A research article to be published on 28 January 2008 in the World Journal of Gastroenterology addresses this question. The research team led by Prof. Zheng from Cancer Institute of Zhejiang University used ProteinChip platform, which is based on surface enhanced laser desorption/ionisation time-of-flight mass spectrometry (SELDI-TOF-MS) technology, to study the global protein expression changes in AGS cells transfected with CagA gene. As various researches indicated a relationship among CagA, ERK/MAPK pathway activation and gastric cancer, the article further investigate the relationship of these protein expression differences and activation of ERK pathway by adding specific mitogen-activated protein kinase (MEK) inhibitor during transfection.
When 16 proteins showed expression differences after CagA transfection, three proteins with molecular weights of 4 229, 8 162 and 9 084 Dalton were found have no expression differences under the treatment of MEK inhibitor, indicating they are downstream molecules of ERK1/2 in ERK/MAPK signalling pathway.
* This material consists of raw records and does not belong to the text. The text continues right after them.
Every row gives one point. The ring and each string are closed loops that go straight from each point to the next, and from the last back to the first. Before rounding, they use only three directions, however many columns there are. Count how often each string passes through the ring. Passing back the other way cancels.

Ring:
array([[ 69,  21,   2],
       [ 58,  63,   6],
       [  8,  95,   5],
       [-23,  86,   4],
       [-55,  43,   0],
       [-54, -14,  -7],
       [-22, -50, -14],
       [ 22, -53, -14],
       [ 49, -34,  -9]])
String:
array([[  9, -16, -20],
       [ 13, -16,  -9],
       [ 33, -28, -46],
       [ 61, -68, -46],
       [ 59, -84,  -8],
       [ 32, -64,  18],
       [ 12, -34,  20],
       [  9, -15, -24],
       [  7, -40, -49],
       [  7, -41, -53]])
Times through: 1
String:
array([[-39,   3,  44],
       [-46,  17,  48],
       [-22,  28,  24],
       [-18,  49, -41],
       [-44,  43, -38],
       [-10,  23, -22]])
Times through: 0

Ring:
array([[ 48,  13,  40,   2,   5,  -6,   9,  -2],
       [ 18,  60,  53,   9,   6, -16,   2,  -7],
       [-23,  60,  53,   7,  11, -14,  -5, -18],
       [-46,  15,  34,  -5,  16,  -2,  -9, -29],
       [-36, -28,  16, -13,  17,   8,  -7, -29],
       [ 17, -57,  12, -15,  11,  12,   5, -16],
       [ 43, -33,  25,  -7,   7,   5,  10,  -7]])
String:
array([[ 23,  21,  27,  -1,  11,  -6,   2,  -9],
       [ 31,  54,  17,   1,  16, -14,  -1,  -6],
       [ 29,  94,  71,  18,   2, -25,   5,  -1],
       [  2,  80,  81,  17,   1, -21,   2,  -9],
       [-20,  70,  94,  17,  -2, -18,   1, -15],
       [-45,  81,  80,  14,   6, -19,  -6, -22],
       [-38,  26,  83,   8,   0,  -7,   0, -23],
       [-15,   5,  53,   0,   6,  -2,   0, -19],
       [-24,  15,   9,  -9,  21,  -2,  -9, -24],
       [-37,  -1,  -2, -14,  25,   3, -12, -29],
       [-50, -46,  11, -17,  19,  13,  -9, -34],
       [-34, -75,  31, -16,   9,  18,   0, -30],
       [ -7, -48,  38,  -9,   6,  10,   4, -21],
       [  5, -72,  45, -10,   1,  15,   9, -18],
       [ 13, -36,  34,  -7,   6,   7,   6, -15],
       [ 16,  -5,   7,  -9,  17,   1,   0, -14],
       [ 31,  -8,   6,  -9,  15,   1,   2, -10],
       [ 27,  -7,  42,  -1,   5,  -1,   7,  -9],
       [ 17,   2,  47,   0,   5,  -3,   6, -11]])
Times through: 2
String:
array([[ 20, -13,  15,  -8,  13,   2,   2, -13],
       [  9, -17,  43,  -3,   5,   2,   5, -14],
       [ 14, -45,  46,  -6,   2,   8,   9, -14],
       [ 25, -84,  29, -14,   4,  17,  11, -14],
       [ 35, -95,   7, -19,   8,  20,  10, -13],
       [ 34, -53, -11, -18,  17,  11,   4, -12],
       [ 40, -33, -20, -17,  21,   7,   2, -10],
       [ 57, -48,  -1, -14,  12,   9,   9,  -5],
       [ 58, -55,  41,  -6,  -1,   8,  16,  -3],
       [ 43, -46,  59,  -2,  -5,   7,  16,  -6],
       [ 25, -31,  51,  -2,   0,   4,  10, -10]])
Times through: 0

Ring:
array([[ 60,  34, -23,   0,   6, -15, -53,  -4,  26,  -5,   6,   8],
       [ 12,  48, -22,  20, -23,  -8, -36, -11,  38,  -7,   8,   6],
       [-41,  39, -15,  29, -38,   1,  -8, -17,  43,   3,   4,   3],
       [-72,   7,   0,  19, -30,   6,  19, -21,  37,  23,  -4,   0],
       [-57, -23,  10,  -2,  -4,   4,  24, -20,  25,  39,  -8,   1],
       [ -8, -36,   9, -23,  25,  -3,   7, -13,  14,  41, -10,   4],
       [ 56, -20,  -6, -31,  40, -13, -30,  -3,  10,  25,  -7,   7],
       [ 74,  14, -19, -16,  25, -16, -52,  -1,  18,   4,   1,   8]])
String:
array([[-28,  36, -46,  25, -28,   7, -20,  -4,  46, -11, -18,  -4],
       [-25,  22, -26,  16, -19,   3, -12,  -9,  38,   3, -10,  -1],
       [-44,  28, -37,  24, -29,   9,  -8,  -7,  45,  -3, -17,  -4],
       [-16,  17,  -2,  10, -15,  -5,  -9, -17,  31,  15,   5,   6],
       [-21,  31,  17,  18, -28, -10,  -7, -27,  31,  19,  24,  11],
       [-25,  66,  -5,  40, -51,  -7, -21, -24,  45,  -5,  24,   9],
       [  4,  73, -48,  38, -41,  -2, -46,  -5,  50, -28,   0,   2],
       [ 36,  68, -19,  25, -27, -15, -52, -13,  38, -15,  21,  11],
       [ 29,  35,  23,   7, -11, -22, -28, -26,  23,  17,  35,  17],
       [ 20,  25,  -9,   5,  -5, -10, -29, -12,  28,   7,   8,   8],
       [ 19,  31, -42,   9,  -6,  -2, -38,   0,  36,  -9, -13,   0],
       [ 17,  60, -53,  27, -26,  -2, -49,   0,  46, -26,  -8,   0],
       [-12,  61, -43,  35, -39,   1, -34,  -7,  49, -20,  -3,   0]])
Times through: 0
String:
array([[-72,  25, -41,  30, -38,  15,   4,  -8,  50,  -2, -24,  -8],
       [-95,  29,  -4,  38, -53,   9,  22, -25,  47,  14,   1,   0],
       [-71,  25,  31,  28, -44,  -4,  21, -36,  35,  30,  26,  10],
       [-34,  16,  21,  13, -23,  -8,   4, -28,  29,  27,  19,  10],
       [-19,  12,  -4,   7, -11,  -3,  -7, -16,  30,  17,   1,   4],
       [-52,  21, -41,  23, -28,  12,  -4,  -5,  45,  -2, -24,  -6],
       [-80,  44, -46,  43, -54,  16,   0,  -9,  57, -11, -20,  -8],
       [-65,  59, -13,  47, -61,   3,  -3, -23,  51,  -3,  11,   3],
       [-28,  52,  21,  32, -45, -12,  -9, -32,  37,  13,  35,  14],
       [ -6,  27,  -3,  13, -17,  -7, -17, -17,  32,  11,  10,   7],
       [ -2,  19, -28,   8,  -8,  -1, -22,  -6,  34,   3, -10,   1],
       [  1,  42, -53,  21, -20,   3, -37,   1,  44, -18, -17,  -3],
       [ 13,  64, -41,  30, -32,  -5, -46,  -6,  45, -22,   2,   3],
       [ 17,  68, -13,  30, -35, -13, -42, -17,  40, -11,  23,  11],
       [  9,  33,  25,  11, -18, -18, -19, -28,  25,  20,  33,  16],
       [  3,  18,   5,   5,  -8, -10, -16, -18,  27,  17,  12,   9],
       [ -5,  26, -26,  12, -14,  -1, -22,  -8,  36,   1,  -6,   1],
       [-10,  32,  13,  16, -23, -11, -13, -24,  31,  16,  22,  11],
       [-24,  38,  24,  23, -34, -13,  -6, -31,  32,  19,  32,  13],
       [-19,  20,   0,  12, -18,  -5,  -8, -19,  32,  15,   8,   6],
       [-29,  16, -27,  13, -16,   4,  -9,  -8,  38,   5, -14,  -2]])
Times through: 3

Ring:
array([[ 15,  -2,  -9,   2, -44,  -5, -36,   1, -28,  -9,  35, -43, -15,
         -3],
       [ -3,   3,  -7,  34, -37,   1, -53,   2, -24,  20,  45, -48, -39,
          5],
       [-17,   5,  -8,  56, -24,   7, -56,   1, -11,  40,  38, -36, -51,
         12],
       [-27,   1, -10,  67,  -3,  12, -40,   5,  16,  54,   8,  -1, -49,
         17],
       [-19, -11,  -7,  47,  11,   9, -10,  14,  35,  41, -32,  31, -26,
         14],
       [ -3, -19,  -7,  20,  10,   4,  10,  18,  37,  18, -51,  43,  -4,
          6],
       [ 13, -22, -11,  -7,   1,   0,  22,  15,  30,  -9, -54,  43,  16,
         -1],
       [ 31, -17, -17, -31, -22,  -4,  18,   4,   7, -37, -29,  21,  28,
         -9],
       [ 30,  -9, -15, -24, -39,  -6,  -7,   0, -16, -34,   7, -15,  13,
        -10]])
String:
array([[-16,   4, -20,  54, -12,  13, -33,  -8,  11,  34,  14,   0, -36,
         13],
       [ -7,  -1, -16,  36, -16,   8, -27,  -2,   5,  21,   9,  -3, -26,
          8],
       [-12,  -3,  -2,  43, -19,   2, -43,  12,  -5,  34,  18, -26, -41,
          9],
       [ -7,  -3,  -7,  36, -20,   3, -37,   7,  -4,  25,  16, -20, -33,
          7],
       [ -6,   4, -18,  38, -23,   8, -35,  -8,  -2,  19,  23, -14, -29,
          8],
       [-14,  12, -21,  55, -31,  12, -55, -15, -13,  31,  50, -34, -47,
         12],
       [-21,  12,  -7,  66, -34,   7, -76,  -2, -25,  48,  64, -60, -66,
         14],
       [-20,   4,   2,  60, -28,   2, -69,  11, -21,  49,  49, -56, -62,
         12],
       [ -4,  -7,  -2,  28, -18,   0, -31,  14,  -2,  22,   6, -17, -28,
          6],
       [ -8,   1, -16,  39, -17,   8, -31,  -3,   3,  23,  14,  -7, -29,
          9],
       [-16,   4, -17,  54, -14,  12, -37,  -6,   7,  35,  18,  -6, -39,
         13],
       [ -8,  -5,  -8,  36, -12,   5, -27,   8,   7,  26,   2,  -4, -28,
          8],
       [ -8,  -9,  -2,  33, -10,   1, -27,  16,   7,  28,  -4,  -6, -29,
          8],
       [-11,  -5, -12,  40,  -6,   8, -21,   5,  17,  29,  -7,   9, -26,
         10],
       [-22,  -2, -21,  59,   9,  18, -12,  -4,  37,  41, -21,  37, -29,
         17],
       [-27, -10, -12,  61,  22,  15,  -5,  11,  49,  52, -43,  48, -30,
         18],
       [-24, -22,   7,  49,  25,   4,  -4,  36,  46,  54, -58,  41, -28,
         15],
       [ -7, -16,   0,  27,   2,   1,  -9,  23,  24,  27, -32,  18, -18,
          8],
       [ -2,  -9, -14,  24,  -5,   6,  -6,   5,  20,  14, -20,  21, -11,
          6],
       [ -5, -10, -17,  28,   3,   9,   2,   3,  31,  17, -32,  37,  -8,
          8],
       [-14, -17, -10,  37,  21,  10,  10,  16,  50,  34, -58,  56, -12,
         12],
       [-22, -22,   3,  45,  26,   6,   2,  32,  50,  49, -62,  48, -23,
         14],
       [-17, -17,   3,  41,  11,   3, -12,  28,  30,  42, -37,  22, -27,
         12],
       [ -7, -10,  -7,  31,  -6,   4, -16,  12,  15,  24, -14,   9, -21,
          8],
       [-12,  -1, -22,  44,  -3,  14, -14,  -7,  24,  26,  -9,  24, -22,
         12],
       [-39,   3, -15,  87,  11,  20, -36,   0,  33,  69,  -4,  20, -55,
         24],
       [-41,  10, -18,  95,   4,  22, -48,  -7,  24,  73,  16,   5, -64,
         25]])
Times through: 3
String:
array([[ 14,  -6, -18,   1, -25,   1, -10,  -2,  -1, -12,   1,  -1,   0,
         -2],
       [ 22, -11,  -5, -13, -38,  -9, -20,  11, -20, -18,  12, -29,  -2,
         -7],
       [ 25,  -7,  -4, -16, -51, -12, -34,   8, -38, -23,  35, -54,  -7,
         -9],
       [ 20,   2, -11,  -1, -56,  -6, -46,  -4, -42, -16,  55, -61, -17,
         -6],
       [  5,   0, -20,  19, -27,   5, -24,  -8,  -5,   1,  17, -11, -15,
          3],
       [  1,  -5,  -6,  22, -24,   0, -30,   8,  -7,  13,  13, -20, -23,
          3],
       [-11,   3,   2,  46, -36,  -2, -67,  12, -28,  36,  52, -62, -54,
          8],
       [-22,   8,  -2,  65, -30,   5, -74,   5, -22,  51,  56, -58, -66,
         14],
       [-10,  -4,  -3,  40, -18,   2, -40,  12,  -3,  32,  15, -22, -38,
          9],
       [-11,   0, -13,  44, -14,   8, -32,   0,   6,  29,  11,  -6, -33,
         10],
       [-30,   8, -21,  77,  -4,  19, -42, -10,  18,  54,  17,   3, -51,
         20],
       [-40,   2,  -9,  89,   9,  17, -43,   6,  28,  74,   2,   9, -61,
         24],
       [-30,  -7,  -1,  67,  10,  10, -30,  19,  28,  61, -16,  13, -47,
         18],
       [ -6, -11,  -3,  29,  -7,   2, -19,  16,  13,  25, -13,   4, -22,
          7],
       [-10,  -8, -17,  37,   4,  11,  -5,   2,  31,  25, -26,  33, -16,
         10],
       [-14, -17, -13,  37,  24,  12,  16,  13,  55,  32, -63,  65,  -8,
         13],
       [ -6, -30,   4,  16,  24,   0,  22,  36,  51,  25, -81,  59,   1,
          7],
       [  4, -25,   5,   5,   3,  -5,   6,  32,  25,  12, -49,  25,  -2,
          2],
       [  7, -10, -17,  10, -11,   4,   0,   2,  16,  -1, -20,  21,   0,
          2],
       [ 15, -12, -23,  -4, -10,   5,  15,  -4,  22, -16, -32,  36,  15,
         -1],
       [  9, -14,  -6,   4, -15,  -2,  -7,  14,   7,   0, -17,   4,  -4,
          0],
       [ 38, -25,  -8, -47, -21, -11,  26,  16,   6, -45, -43,  21,  37,
        -13],
       [ 51, -20, -22, -62, -34,  -9,  32,  -2,  -2, -70, -30,  20,  52,
        -19],
       [ 32,  -6, -30, -25, -33,   1,  10, -16,  -2, -43,  -4,  12,  25,
         -9]])
Times through: 0

Ring:
array([[ 55,  37,  18, -12,  27,  30,  -8,   6,  12, -26, -14,  -6,   8,
         25],
       [ 24,  58,   8, -16,  27,  12,   7, -10,  18, -20,  -3, -14,  -1,
         15],
       [-18,  45,  14,  -2,  12, -20,   9, -28,  14, -10,   9,  -4, -15,
         -5],
       [-39,  -8,  18,  12,   0, -30,  -1, -33,  -3,  -2,   5,   9, -30,
        -28],
       [-12, -35,  31,  19,  -3, -16, -17, -20, -11,  -6,  -4,  20, -23,
        -21],
       [ 31, -22,  43,  18,   0,   4, -27,  -1,  -5, -17, -10,  24,  -4,
          4],
       [ 57,   5,  38,   5,  12,  22, -23,   9,   4, -24, -14,  14,   8,
         21]])
String:
array([[ 21,  78,  38,   4,   8, -15,   0, -15,  29, -21,  12,   6,   9,
         27],
       [ 13,  39,  32,   6,   8, -11,  -5, -15,  15, -17,   5,   8,  -2,
         10],
       [ -7,  22,   2, -10,  21,   0,   6, -20,   4, -11,  -4, -10, -19,
        -10],
       [-27,  29,  -8, -14,  23,  -8,  15, -29,   5,  -6,   0, -17, -27,
        -19],
       [-45,  54,  14,   2,   6, -41,  16, -42,  18,  -4,  19,  -3, -23,
        -15],
       [-39,  47,  34,  16,  -6, -50,   6, -40,  18,  -6,  23,  12, -17,
         -9],
       [-18,  28,  36,  16,  -4, -34,  -3, -29,  12,  -9,  13,  15, -13,
         -5],
       [-12,  14,  26,   9,   3, -20,  -4, -24,   5,  -9,   5,   9, -16,
         -9],
       [-21,  -6,   3,  -3,  15,  -6,   2, -24,  -5,  -6,  -5,  -4, -28,
        -24],
       [-54, -31,  -7,  -1,  12, -19,   6, -37, -15,   4,  -4,  -5, -46,
        -48],
       [-57, -41,   9,  12,   0, -31,  -1, -38, -16,   5,   1,   8, -44,
        -48],
       [-33, -29,  38,  27, -13, -37, -15, -30,  -8,  -2,   6,  26, -27,
        -27],
       [-10, -15,  43,  25, -10, -27, -18, -21,  -2,  -8,   4,  26, -16,
        -12],
       [ 10,   8,  30,   9,   5,  -7, -11, -13,   4, -14,  -1,  11,  -9,
          0],
       [ -8, -26,   8,   0,  14,   3,  -7, -16, -11,  -7, -11,   1, -26,
        -22],
       [ -4, -52,  18,  10,   5,   1, -17, -13, -19,  -7, -14,  13, -27,
        -26],
       [ 18, -58,  45,  26,  -7,  -1, -34,  -4, -17, -12, -13,  32, -14,
        -12],
       [ 45, -30,  72,  36, -16,  -6, -42,   4,  -3, -20,  -5,  45,   7,
         14],
       [ 44,   2,  63,  26,  -8,  -5, -31,   1,   6, -22,  -2,  33,   9,
         21],
       [ 24,   6,  32,   8,   7,   2, -15,  -6,   3, -17,  -6,  12,  -4,
          6],
       [ 19,  -9,  10,  -6,  20,  18,  -9,  -5,  -5, -15, -15,  -2, -14,
         -5],
       [ 31,  -2,  17,  -4,  18,  20, -12,  -1,  -2, -18, -15,   2,  -7,
          3],
       [ 63,  -1,  17, -11,  27,  44, -18,  14,  -2, -25, -25,  -2,   4,
         17],
       [ 89,  24,  33,  -7,  24,  46, -23,  23,   9, -33, -21,   5,  21,
         39],
       [ 79,  42,  41,  -1,  17,  30, -20,  15,  17, -32, -12,   9,  22,
         42],
       [ 47,  37,  38,   4,  12,  10, -14,   1,  15, -24,  -4,  10,  10,
         26],
       [ 30,  28,  28,   1,  13,   6,  -9,  -6,  10, -20,  -4,   5,   1,
         14],
       [ 25,  25,   1, -18,  30,  24,   1,  -5,   5, -18, -13, -14,  -8,
          4],
       [ 19,  24,   1, -16,  28,  18,   2,  -8,   5, -16, -11, -13, -10,
          2],
       [ 22,  42, -10, -26,  37,  26,  10,  -7,   9, -18, -12, -24,  -9,
          5],
       [ 27,  73,  -3, -26,  36,  20,  14,  -9,  21, -21,  -5, -24,   0,
         18],
       [ 25,  95,  14, -17,  27,   3,  13, -13,  31, -23,   6, -15,   7,
         27]])
Times through: 5
String:
array([[ 13, -32,  68,  41, -22, -26, -35, -11,  -4, -13,   3,  45,  -5,
         -1],
       [ 20,   8,  49,  20,  -4, -13, -20, -10,   6, -16,   2,  24,  -1,
          9],
       [ 10,   1,  22,   3,  11,   1,  -9, -12,   0, -13,  -6,   6, -12,
         -4],
       [ 17,   0,  31,   9,   6,  -1, -14,  -9,   1, -15,  -5,  13,  -8,
          1],
       [ 33,  -1,  48,  18,  -2,  -2, -24,  -3,   3, -19,  -4,  24,   2,
         11],
       [ 19,   1,  24,   4,  11,   5, -12,  -8,   0, -15,  -8,   7,  -9,
          0],
       [ 34, -18,  19,  -1,  17,  23, -17,   2,  -7, -17, -18,   5,  -8,
          1],
       [ 63, -10,  39,   7,  11,  28, -28,  13,  -2, -25, -19,  16,   7,
         20],
       [ 89,   4,  58,  14,   6,  30, -37,  22,   6, -32, -16,  26,  23,
         40],
       [ 68,  27,  66,  21,  -2,   6, -31,  10,  15, -29,  -3,  30,  22,
         39],
       [ 37,  18,  39,   8,   7,   5, -17,  -2,   8, -21,  -5,  14,   4,
         16],
       [ 24,   3,  14,  -5,  19,  16,  -8,  -5,  -1, -16, -13,  -1,  -9,
          1],
       [ 37,  -8,   7, -11,  26,  32, -11,   3,  -5, -19, -21,  -5,  -8,
          2],
       [ 67,  -5,  30,  -1,  18,  36, -24,  15,  -1, -26, -22,   9,   8,
         21],
       [ 87,   4,  63,  18,   2,  25, -39,  21,   7, -32, -14,  30,  24,
         40],
       [ 65,  14,  69,  25,  -6,   3, -35,   9,  11, -27,  -3,  35,  20,
         34],
       [ 29,  12,  41,  12,   3,  -1, -18,  -5,   7, -19,  -3,  17,   1,
         12],
       [ 15, -15,  13,  -2,  16,  14, -11,  -7,  -7, -13, -14,   2, -15,
         -8],
       [ 23, -38,  26,   9,   8,  13, -23,  -2, -13, -14, -17,  14, -14,
         -8],
       [ 24, -58,  45,  25,  -6,   3, -35,  -1, -17, -13, -14,  31, -12,
         -9],
       [ 21, -44,  61,  35, -16, -14, -37,  -6, -10, -13,  -5,  41,  -7,
         -3],
       [ 12, -47,  66,  41, -21, -22, -38, -10, -10, -11,  -1,  45,  -9,
         -6],
       [ 10, -15,  51,  26, -10, -18, -24, -12,  -1, -13,   1,  30,  -7,
         -1],
       [  9,   0,  34,  13,   2,  -9, -14, -13,   2, -13,  -2,  15, -10,
         -2],
       [ -9, -29,  10,   2,  11,   0,  -8, -17, -12,  -7, -11,   4, -26,
        -23],
       [-20, -58,  13,  10,   5,  -5, -14, -19, -21,  -3, -13,  11, -34,
        -35],
       [-12, -65,  39,  28, -11, -17, -27, -17, -20,  -4,  -7,  30, -26,
        -28]])
Times through: 4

Matching information from Swiss-Prot/TrEMBL database indicates these three proteins may be related with cell apoptosis, cell antimicrobial defence, chemotactic function, cell proliferation, differentiation and carcinogenesis, and therefore have great potential to be identified as cancer-associated proteins in further research.
Due to the high sensitivity and resolution in low molecular weight range of SELDI-ProteinChip technology, biomarkers discovered in this study are mainly low mass range and/or low abundance disease related proteins, which are difficult to detect by traditional methods. These results demonstrate a new view of molecules involved in the CagA related signalling pathways, and thus may provide new targets for further understanding of the biological function of CagA and new therapeutic targets.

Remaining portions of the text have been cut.